Thursday, May 30, 2013

Switzerland Banks Now Permitted To Disclose Hidden Client Accounts!

The Swiss government said on May 29, 2013 that it would allow its banks to disclose information on American clients with hidden accounts, a watershed move intended to help resolve a long-running dispute with the United States over tax evasion.

Disclosure of actual client names and account data, which American authorities have been aggressively seeking, would take place under a taxation treaty between the two countries that the American side has not yet ratified. Banks under criminal scrutiny that agree to cooperate with the decision could still face deferred-prosecution or nonprosecution agreements, a lesser punishment than indictment.
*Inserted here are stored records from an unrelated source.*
Each path below is one point turned by a fixed rotation once a step. After each direction that follows a path, write how fast that rotation turns it, in degrees per step (0 if it stays still).
Each turn is a multiple of 5 degrees from 10 to 175, or 0.
Each row of a path follows its step; steps can be skipped.
Path 1:
step 1: [ 0.91 -1.02  0.03  0.94 -0.41 -1.06 -0.06 -0.85  1.21 -0.48  1.22  2.26
 -2.63  0.57 -1.23 -0.86 -0.07  1.74  0.09  1.32 -0.36 -0.27 -0.13 -2.51
  0.03  0.82  0.69  1.34 -1.73 -1.30  0.08 -0.89  1.72  0.11  1.06 -0.38
  0.07 -0.04  0.47  1.40 -0.35  1.13 -0.16 -0.75  0.17  2.68  1.00  1.18
 -2.74 -1.64 -0.90 -1.06 -1.12  0.21 -0.12 -0.41 -0.76  0.52 -0.19 -0.97
 -0.34 -0.98  0.97 -2.58 -1.21]
step 2: [-1.26 -0.44  0.15 -0.35 -1.30 -1.45 -1.68 -1.04  1.74 -0.68  0.36  0.59
 -1.55 -0.80 -0.75  0.42  1.14  2.08  0.15  1.68 -0.93 -1.85  1.01 -0.80
  0.65  1.19  0.38 -0.03 -2.07 -0.62 -0.38  1.95  0.92  1.17  0.80  2.99
  0.79 -0.81  0.14 -0.67 -1.17  2.11 -1.12  0.28  0.98 -0.82 -2.96  1.27
  0.87  0.48 -0.97 -0.68 -1.42 -1.37 -0.70  0.70 -0.33  0.12 -0.21 -0.68
  1.35 -0.71 -0.63  0.63  0.18]
step 19: [-1.19 -0.95  0.10 -0.74 -1.70  0.60 -0.06 -1.64  1.07  1.24  0.00  1.58
 -1.62  2.31  1.40 -0.67 -0.03  0.46  1.32  0.17  0.12 -0.97 -1.10  0.11
 -0.90 -0.03 -0.29 -0.86 -1.97 -0.77 -0.84  0.03  2.49  1.71  0.25  0.76
  1.70  0.04  1.13  0.28  0.01  0.48  1.09 -0.59 -1.76  0.91 -0.04  1.38
 -0.56 -0.94 -2.35 -1.42  0.56 -0.09 -1.25 -2.19  0.65  1.07  1.19 -1.55
 -0.61  0.41  1.83 -1.33  0.40]
step 20: [ 0.39 -1.56  0.71 -0.17 -2.18 -1.93 -0.93  0.55  1.24 -0.71  1.34  0.05
 -0.58 -0.39  0.76 -0.49  0.48  1.84  0.33  2.08 -0.32  0.23  2.07 -1.01
  0.69  1.25 -0.72  1.66 -2.28 -1.30  0.88 -0.65  0.77  0.27  0.08  0.47
  0.27 -0.13  1.36 -0.19 -1.12  0.61 -1.94 -0.19  1.11  2.88 -0.54 -0.10
 -1.70 -0.13 -1.95 -1.94 -1.20 -0.10 -0.44 -0.13  0.93  0.59 -0.17 -0.32
  1.91 -0.47  0.57 -1.04 -2.33]
step 21: [-0.46 -0.29 -0.04 -0.72 -1.27 -1.79 -2.00  0.71  1.36 -0.20 -0.48  1.92
 -1.84 -0.22  0.90 -0.61  1.75  2.37  0.12  1.82 -1.34 -1.46 -0.66 -1.32
 -0.43 -0.28 -0.47  1.05 -1.81 -0.18 -1.28  2.04  1.41  1.02  2.16  1.80
  1.10 -0.46 -1.01 -0.36  0.13  0.13  0.49  0.65  1.09 -1.98 -1.19  0.16
 -0.68  1.54  0.34  0.31  1.06  0.66  0.29  0.14  1.05  0.03 -0.99 -0.37
  1.07 -2.25  1.02  0.10  1.06]
step 24: [-1.74 -0.93  1.13 -0.39 -1.36  0.02 -1.51 -1.50  0.89  0.65  1.02  1.25
 -0.69  0.64  0.23 -0.53  2.56  1.89 -0.05  2.03 -1.24 -0.27 -1.44 -2.33
  0.35 -0.29  0.60  1.36 -1.25 -1.07  0.16 -0.03  0.53  2.40 -0.30  0.88
  0.99  0.76 -1.83 -1.39  0.20  0.91 -1.30  0.68  1.20  1.33 -0.10  0.15
 -1.66  1.58 -0.09  0.69 -0.45  1.66 -0.38 -0.69  0.52  0.98 -1.26  0.70
  0.58  0.49  1.61 -1.19 -0.53]
step 26: [ 1.89 -0.10 -0.66  0.39 -1.86  0.58  0.12  1.38  0.09 -0.16 -1.53  1.89
 -1.22  2.15  1.54  0.00  0.91  2.17 -0.17  0.17 -1.22 -1.10 -0.43 -0.65
  1.12  1.19 -2.54  0.64 -1.62  1.87  0.81 -0.96  1.07  2.11 -0.99  0.93
  1.85  0.09 -0.44  1.55 -0.90 -1.16  0.14 -0.09 -0.57  0.06 -1.26  1.84
 -2.25 -0.59 -0.15 -1.20 -1.04 -0.58  0.23 -0.63  0.14  0.09 -0.19  0.41
 -0.78  0.07  1.96 -0.77 -0.23]
step 27: [-1.22 -0.83  2.50 -1.36 -1.50  1.12 -1.54 -1.03  0.48 -1.20 -0.89 -0.25
 -0.18  0.37  0.36  0.25  1.31  1.78  2.56  0.48  0.03 -1.23 -1.19 -0.78
  0.03 -0.51  0.62 -0.27 -1.94 -1.09  0.05 -0.63  1.13  1.17  0.61  0.61
 -0.49 -0.12 -0.10  0.65 -2.06  2.09 -2.32  1.79  0.33  1.61 -0.17  0.28
 -1.19 -1.20 -0.96  0.42 -0.48 -0.54 -0.80 -0.04  1.24 -0.37 -0.95  0.14
 -0.20 -1.28  3.21 -1.01  0.08]
step 30: [-0.99 -1.47  0.41 -0.02 -3.10  0.76 -0.14  1.18  0.36  0.39 -0.46  0.50
 -1.07  1.57 -1.96  1.34  0.89  1.10  0.99 -0.10  0.34 -1.32  0.58 -0.40
  1.30  0.40 -0.34  1.46 -1.72 -1.50 -0.69  0.10  0.13  1.29  0.32  1.93
  0.21  0.93 -0.68  0.02 -2.44 -1.63 -1.12  2.05  0.80 -0.14 -1.27  1.79
 -0.73 -1.14 -0.18 -0.69 -0.28 -1.16 -1.51  0.32  1.50 -0.45 -0.58 -0.59
 -0.53 -1.51  2.11  0.32  1.63]
Speeds:
[-0.11  0.08  0.11 -0.56  0.13 -0.03 -0.04 -0.05 -0.09 -0.31 -0.07  0.10
 -0.28 -0.22  0.18  0.54 -0.05  0.34  0.32  0.30  0.52 -0.27 -0.36  0.44
 -0.22 -0.32  0.27 -0.51  0.10  0.43 -0.18  0.06  0.43 -0.33  0.00 -0.44
  0.28 -0.49  0.32 -0.01 -0.01  0.62  0.23  0.39 -0.05 -0.29 -0.39 -0.31
  0.25 -0.14 -0.44  0.36  0.28 -0.11  0.27  0.20  0.13  0.08  0.35 -0.01
  0.57 -0.08  0.11  0.03  0.01] -> 175
[-0.05 -0.65 -0.08  0.23  0.53  0.05  0.13 -0.11 -0.27 -0.29  0.11  0.50
 -0.28  0.31 -0.40  0.05 -0.17  0.09  0.45  0.16 -0.19  0.36 -0.36  0.47
  0.13 -0.28 -0.23 -0.22 -0.29 -0.20  0.04  0.30  0.01 -0.06  0.55 -0.27
 -0.01 -0.26 -0.06 -0.52  0.66 -0.29 -0.02 -0.15  0.00  0.22  0.28  0.10
  0.07 -0.32  0.12  0.28  0.21  0.41 -0.86 -0.07 -0.09 -0.40  0.07 -0.07
 -0.12 -0.26  0.07 -0.03  0.06] -> 120
[ 0.05  0.12 -0.07  0.60 -0.12  0.17 -0.12  0.21 -0.48  0.04 -0.29 -0.16
  0.28  0.08  0.08  0.13 -0.08  0.23  0.54  0.22  0.02  0.15 -0.19  0.03
  0.15 -0.27  0.41  0.72  0.32  0.19 -0.61  0.05 -0.13  0.32  0.33  0.32
  0.72 -0.05  0.33 -0.18  0.18  0.07  0.15 -0.06  0.03 -0.34 -0.42  0.06
  0.12  0.07  0.44 -0.37 -0.05 -0.26  0.04 -0.49  0.32  0.06  0.26 -0.67
 -0.21 -0.18 -0.41  0.03  0.16] -> 155
[ 0.63  0.23 -0.52 -0.10 -0.16 -0.29 -0.34 -0.02  0.07  0.45 -0.07  0.16
 -0.25  0.12 -0.38  0.19 -0.12 -0.28  0.12  0.00 -0.40  0.57  0.03  0.16
 -0.42 -0.21 -0.54 -0.27  0.55  0.17 -0.28 -0.32  0.28  0.05 -0.03 -0.52
  0.37  0.14  0.62  0.09 -0.24 -0.14 -0.02 -0.39 -0.07  0.41 -0.08 -0.03
 -0.28 -0.41  0.09 -0.20 -0.60 -0.32 -0.11 -0.15 -0.03  0.00 -0.06  0.23
  0.40  0.17  0.06 -0.16  0.03] -> 115
[ 0.03 -0.40 -0.06  0.04 -0.70  0.37  0.10  0.30 -0.14  0.58  0.40  0.21
 -0.05 -0.46 -0.10  0.09 -0.40  0.13 -0.18  1.19 -0.04 -0.06  0.38  0.37
  0.02  0.20 -0.40 -0.06 -0.01  0.18 -0.13 -0.19 -0.01 -0.19  0.03  0.46
 -0.17  0.12 -0.25 -0.30 -0.02 -0.32  0.07 -0.06  0.23 -0.07 -0.25  0.04
 -0.02 -0.01  0.23 -0.20  0.34  0.19  0.24  0.16 -0.07 -0.15  0.18  0.29
  0.44 -0.14 -0.09  0.53  0.22] -> 80
[-0.14  0.60 -0.29  0.14 -0.34  0.04 -0.19 -0.12  0.05  0.03  0.38 -0.11
 -0.18  0.37 -0.29 -0.58  0.20 -0.10  0.41 -0.21  0.29  0.08 -0.03 -0.51
 -0.07 -0.04 -0.15  0.13 -0.07  0.13 -0.22 -0.49  0.32 -0.40  0.11  0.42
 -0.30 -0.46 -0.21 -0.43 -0.01  0.17  0.01  0.31  0.21 -0.16  0.37  0.26
  0.28 -0.56  0.62  0.31  0.34 -0.07  0.03  0.15 -0.01 -0.07  0.12 -0.28
  0.44  0.52  0.34 -0.24  0.24] -> 125
[ 0.34 -0.42  0.16  0.65 -0.20 -0.07 -0.36 -0.08 -0.36  0.28 -0.48  0.15
  0.25  0.05  0.72 -0.45 -0.22  0.41  0.04 -0.20  0.11  0.25 -0.36 -0.05
 -0.30  0.35  0.05 -0.41 -0.39 -0.22  0.55 -0.10  0.05 -0.02  0.28 -0.01
 -0.36 -0.02  0.54 -0.01 -0.04  0.26  0.07  0.05 -0.44 -0.29 -0.04 -0.01
 -0.22 -0.31  0.04 -0.36  0.21  0.08  0.32  0.22  0.08 -0.37 -0.46  0.02
  0.46  0.04 -0.29 -0.23  0.05] -> 55
[-0.03 -0.50 -0.16 -0.32 -0.02 -0.51 -0.22  0.19 -0.11  0.04  0.50 -0.40
  0.16  0.24  0.10 -0.27  0.11  0.54 -0.22  0.00  0.24 -0.43 -0.03  0.04
 -0.28  0.25  0.30 -0.27  0.62  0.03  0.14  0.23 -0.15  0.17  0.05 -0.01
  0.06  0.43  0.55  0.23  0.54  0.10 -0.60 -0.29  0.25  0.14  0.02  0.36
  0.10  0.02  0.81  0.26  0.01  0.15  0.06  0.24 -0.27  0.26  0.40 -0.10
  0.08 -0.29  0.34 -0.18 -0.02] -> 95
Path 2:
step 1: [ 2.78  0.75 -0.26  0.43  0.39 -0.11 -0.04  0.08 -1.79  0.02 -1.44 -0.95
  0.17 -1.20  0.95 -1.18  0.76 -0.14 -2.18 -1.06 -0.29 -1.60  0.40  1.03
  0.21 -0.61 -1.80 -1.43 -0.01  0.33  1.70 -0.68 -1.57  0.65 -1.11 -1.87
 -0.82 -0.42  2.78  1.07  0.72 -0.98  0.78 -1.15  0.03  1.61 -0.49 -0.61
 -0.84 -1.21 -0.47 -0.29  2.34  1.08 -0.17 -0.89  0.97  1.72 -1.19  0.55
 -2.73 -1.03 -0.29  0.74 -0.17]
step 2: [ 1.24  0.25  1.04  0.13 -1.36  0.42 -1.13 -0.14  0.42  0.03  0.72  0.64
 -0.12 -2.07 -1.97 -1.28  0.48  1.09 -0.02  0.34 -0.10 -1.30 -0.43  1.85
 -0.87 -2.29 -0.89  0.85 -0.41  0.07 -0.67  1.02 -1.69 -1.21 -1.02 -1.61
 -2.62 -0.04  0.43 -0.56  0.82 -1.24  0.29 -0.02 -2.08  1.73  1.23  0.28
 -0.75 -2.27  0.15  0.19 -0.37 -0.58  0.55 -0.99  2.04  0.14  1.00  1.65
 -1.61 -1.27 -0.99  2.25 -0.31]
step 3: [ 0.56  0.84  0.92 -0.92  0.02 -0.99 -0.51  0.36 -0.80 -1.65  0.50  1.17
 -0.49 -1.19 -0.64  1.30  3.60 -0.17 -0.82  0.25  0.16  0.79  0.19  0.26
 -0.56 -1.06  0.41  0.08  1.15  0.38 -2.78  0.81 -0.03 -4.43  1.36  0.05
 -1.28  0.09  1.32 -0.02  1.94  0.21  0.03  0.60 -0.42  0.33  1.05  0.56
 -1.69 -0.72 -0.07 -0.31 -1.76  0.89  0.46  0.74  0.43 -1.00  1.10 -0.32
 -1.99  0.49  0.13  0.70  1.48]
step 11: [-0.38  0.66  0.26 -0.74 -2.21  0.30  0.06 -1.14  0.05 -0.57  1.84 -1.51
 -1.03 -1.39 -1.93 -1.00  1.07  0.57  1.93  0.54 -0.54  0.81  0.72 -1.55
 -0.70  0.71  0.61 -0.63  0.69  1.19 -1.44  1.49 -0.34  0.25 -1.78  0.06
  2.25 -2.16 -0.93 -0.11  0.15 -2.93 -0.41  0.03 -2.40 -1.66 -1.22  1.99
  0.70 -0.16  0.89 -0.79 -0.79 -0.28  0.98  1.57  1.27  0.14 -0.69  1.26
  0.30  0.05  1.23 -0.07 -0.46]
step 17: [-0.86  1.35  1.25 -0.95  0.48 -2.12  0.73  0.07 -2.78 -0.09  0.63 -0.71
  2.20  0.66  0.88  2.23  2.03  0.74 -0.48 -0.86 -1.10  0.01 -0.82 -0.13
 -2.90 -0.68  1.29 -2.43 -0.59  0.14  0.28 -0.90 -0.53 -1.40 -1.02 -0.96
 -0.35 -0.53  0.03  0.11 -1.03 -0.21  0.05 -1.49  0.70  1.69  0.82 -0.39
 -0.70 -1.48  1.10 -0.82  0.41  1.46  0.47  0.78 -0.63  0.14 -0.12  2.52
 -1.67 -0.80  0.05 -0.18  0.40]
step 23: [-0.35  0.41 -1.15  0.51  0.31  0.02 -1.10 -0.37 -0.11 -0.82 -0.83 -1.61
  0.60  1.21  0.49 -0.05  0.35 -1.46 -1.52  0.55  1.16 -0.71  2.24  0.32
  0.93  0.27  0.22 -1.19 -0.98 -0.43  0.00 -0.14 -1.19  0.54 -0.72 -2.26
 -0.45 -1.85 -2.39  0.80  0.28  1.33 -0.06  0.18 -2.98 -1.31 -0.03  1.02
 -0.61 -2.01 -0.93  0.65 -2.73  0.09  1.26 -0.04  2.12  0.48 -1.45  0.25
  0.51  0.53  2.94 -1.00 -0.01]
step 28: [ 3.34  2.37  1.12 -0.09 -1.07  1.01 -2.49 -0.22 -1.23 -0.87  0.44 -1.67
  1.48 -0.78  0.92 -1.31  0.44 -0.20  1.12 -0.84  1.48 -0.37  0.23 -0.82
 -0.14 -1.15  0.90  0.75 -0.91  0.67 -1.42 -0.30  1.41 -0.42 -0.99 -0.89
  0.90 -2.86  0.70 -2.27 -0.56 -0.80 -0.43  1.04 -0.78 -0.16 -0.31 -1.15
  0.05 -0.09 -0.04 -0.79 -0.54  1.18  0.18 -0.12  2.36  0.41 -1.89  0.24
  0.09 -1.27 -0.50  0.52  1.33]
step 30: [ 1.57 -0.71 -1.98 -0.04  0.24 -1.02 -1.75  1.81  1.20 -1.34  0.75 -1.12
 -0.78  1.36 -0.46  1.41 -0.24 -0.79  1.50  0.04  1.00 -1.16  1.85 -0.37
 -2.02 -2.21  1.16 -2.61 -0.83 -0.59 -0.22  0.11 -0.99 -1.41  1.32 -0.06
  0.82  2.90 -0.51  0.99  1.47 -1.34 -0.78  0.04 -0.88  1.17 -0.03  1.12
 -0.36 -0.46  1.59  0.35 -0.05  0.56  0.31  1.88  0.89 -0.20 -1.57 -0.11
 -0.32  0.51  1.07  0.60 -0.32]
step 38: [-0.97 -0.77  0.23  0.69 -2.28 -1.45  0.41 -0.02  0.40 -0.51 -1.10  0.28
 -0.20  1.35 -0.85  0.05  1.15 -1.85 -1.63 -1.43 -2.18 -0.53 -1.42  0.06
 -0.91  0.43  0.61 -1.52  0.30  1.49 -0.98  0.19  1.19  1.42 -0.20  0.38
 -0.20  0.09  0.06  1.44  1.76 -1.77  0.11  0.51  0.58 -2.49 -1.14  1.89
 -1.90 -1.85 -0.56 -0.97  1.58 -0.94 -1.49  0.26  1.53 -0.40  0.26 -0.32
  0.05  2.05  1.42 -0.67 -0.63]
Speeds:
[-0.38 -0.06 -0.19 -0.06  0.03  0.34 -0.29  0.44  0.27  0.34 -0.48 -0.23
 -0.24  0.05 -0.22 -0.18  0.03  0.00 -0.30  0.05 -0.19  0.10  0.45 -0.02
  0.04  0.40  0.05 -0.15  0.50  0.25  0.16 -0.20 -0.57 -0.39  0.12  0.71
  0.08 -0.20  0.08 -0.41  0.71 -0.15 -0.22  0.20  0.02 -0.40  0.23  0.25
 -0.12 -0.20  0.19 -0.08  0.11  0.14  0.11 -0.01 -0.24 -0.13 -0.87 -0.20
 -0.11  0.12  0.30 -0.33 -0.37] -> 95
[-0.14  0.00  0.05  0.05 -0.14 -0.29  0.26 -0.31 -0.12  0.21 -0.08 -0.02
 -0.43  0.20 -0.28  0.29 -0.14 -0.03  0.48 -0.35  0.04  0.28  0.35  0.03
 -0.18 -0.17  0.30 -0.06 -0.26  0.36  0.40 -0.63  0.05  0.04  0.26  0.06
 -0.25 -0.43 -0.30  0.07 -0.10 -0.05  0.28  0.38  0.33  0.77  0.08 -0.18
 -0.23  0.20 -0.03 -0.41  0.48 -0.18  0.15 -0.83  0.02  0.57 -0.36 -0.16
 -0.33 -0.01 -0.29 -0.17  0.14] -> 90
[ 0.18 -0.10  0.28 -0.09 -0.08  0.07  0.26 -0.02  0.08 -0.24  0.64  0.04
 -0.25 -0.20  0.19  0.20 -0.06  0.03  0.21 -0.13  0.51 -0.28 -0.13  0.58
  0.16  0.02 -0.21 -0.55  0.03 -0.14 -0.02 -0.14 -0.04 -0.08 -0.25  0.77
 -0.14 -0.25  0.66 -0.12  0.05 -0.64  0.01  0.15 -0.25 -0.27 -0.35 -0.25
 -0.29 -0.10  0.24 -0.38  0.27  0.29 -0.28 -0.01  0.88 -0.07  0.05  0.01
 -0.02  0.36 -0.28  0.08 -0.24] -> 40
[-0.59  0.04  0.38  0.25  0.26 -0.24  0.30  0.26  0.16 -0.25  0.16 -0.22
  0.45 -0.17  0.19  0.01 -0.25  0.22 -0.16  0.28 -0.03 -0.13 -0.05  0.04
 -0.05 -0.12  0.30 -0.01 -0.05  0.31 -0.13 -0.03  0.78  0.08  0.38 -0.30
  0.22 -0.69 -0.01 -0.65  0.49  0.01  0.11 -0.19 -0.58  0.08 -0.01  0.02
 -0.02  0.28 -0.12 -0.31 -0.34  0.20  0.31 -0.16 -0.08 -0.66 -0.12 -0.42
 -0.26  0.16 -0.33  0.06  0.29] -> 60
[-0.08  0.06  0.33  0.14 -0.13  0.22  0.15 -0.35  0.37 -0.24 -0.32  0.41
 -0.25 -0.12  0.17  0.12 -0.25  0.16  0.22  0.32  0.12 -0.26  0.63  0.17
 -0.29 -0.08 -0.15  0.42 -0.26 -0.55  0.30  0.04  0.09  0.14 -0.11 -0.09
  0.01  0.28 -0.64 -0.12 -0.14 -0.44 -0.11 -0.03 -0.39 -0.35  0.49 -0.07
  0.12 -0.20  0.51 -0.04  0.33 -0.05  0.84  0.19  0.34  0.02 -0.28 -0.33
  0.32 -0.32  0.19  0.32  0.13] -> 155
[-0.14  0.39 -0.46  0.19  0.08  0.01 -0.12  0.22  0.45 -0.01  0.33 -0.32
  0.30  0.03 -0.58 -0.42 -0.29  0.41  0.33 -0.14  0.36  0.16  0.36 -0.02
  0.26 -0.38  0.00  0.09 -0.17 -0.10  0.29  0.02 -0.03  0.64 -0.41  0.38
 -0.32  0.30 -0.08 -0.06  0.05  0.21 -0.49  0.53 -0.14  0.48 -0.16  0.27
 -0.16 -0.26  0.03 -0.12 -0.75 -0.25  0.26  0.23  0.16 -0.14 -0.05  0.39
  0.10  0.18 -0.23 -0.08  0.19] -> 155
[-0.13  0.51  0.27  0.11 -0.59  0.59  0.04 -0.40  0.03  0.25  0.34  0.19
  0.09 -0.04 -0.03  0.18  0.31 -0.06  0.28  0.14  0.05  0.18 -0.22  0.05
  0.26  0.31  0.36 -0.14  0.11  0.22  0.29 -0.48 -0.11 -0.37  0.08 -0.22
 -0.22 -0.19 -0.17 -0.10 -0.41  0.23  0.53 -0.13 -0.37 -0.12  0.04 -0.17
 -0.27 -0.77  0.19 -0.11 -0.40  0.03  0.19  0.58 -0.31 -0.08  0.30 -0.01
 -0.04  0.17  0.09 -0.77  0.15] -> 125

American clients whose names are handed over by Swiss banks but who have not voluntarily disclosed hidden accounts to the Internal Revenue Service would probably face criminal tax-evasion charges, lawyers said. Dozens of Americans have been indicted or charged in recent years for failing to disclose their accounts.

The decision also requires Swiss banks that cooperate with the Justice Department to protect their bankers and employees from, among other things, being fired for cooperating. American authorities have indicted more than two dozen Swiss bankers, lawyers and financial advisers in recent years.

Do Have Unreported Income From a Swiss Bank?
Secret Foreign Investments Keeping You Awake at Night?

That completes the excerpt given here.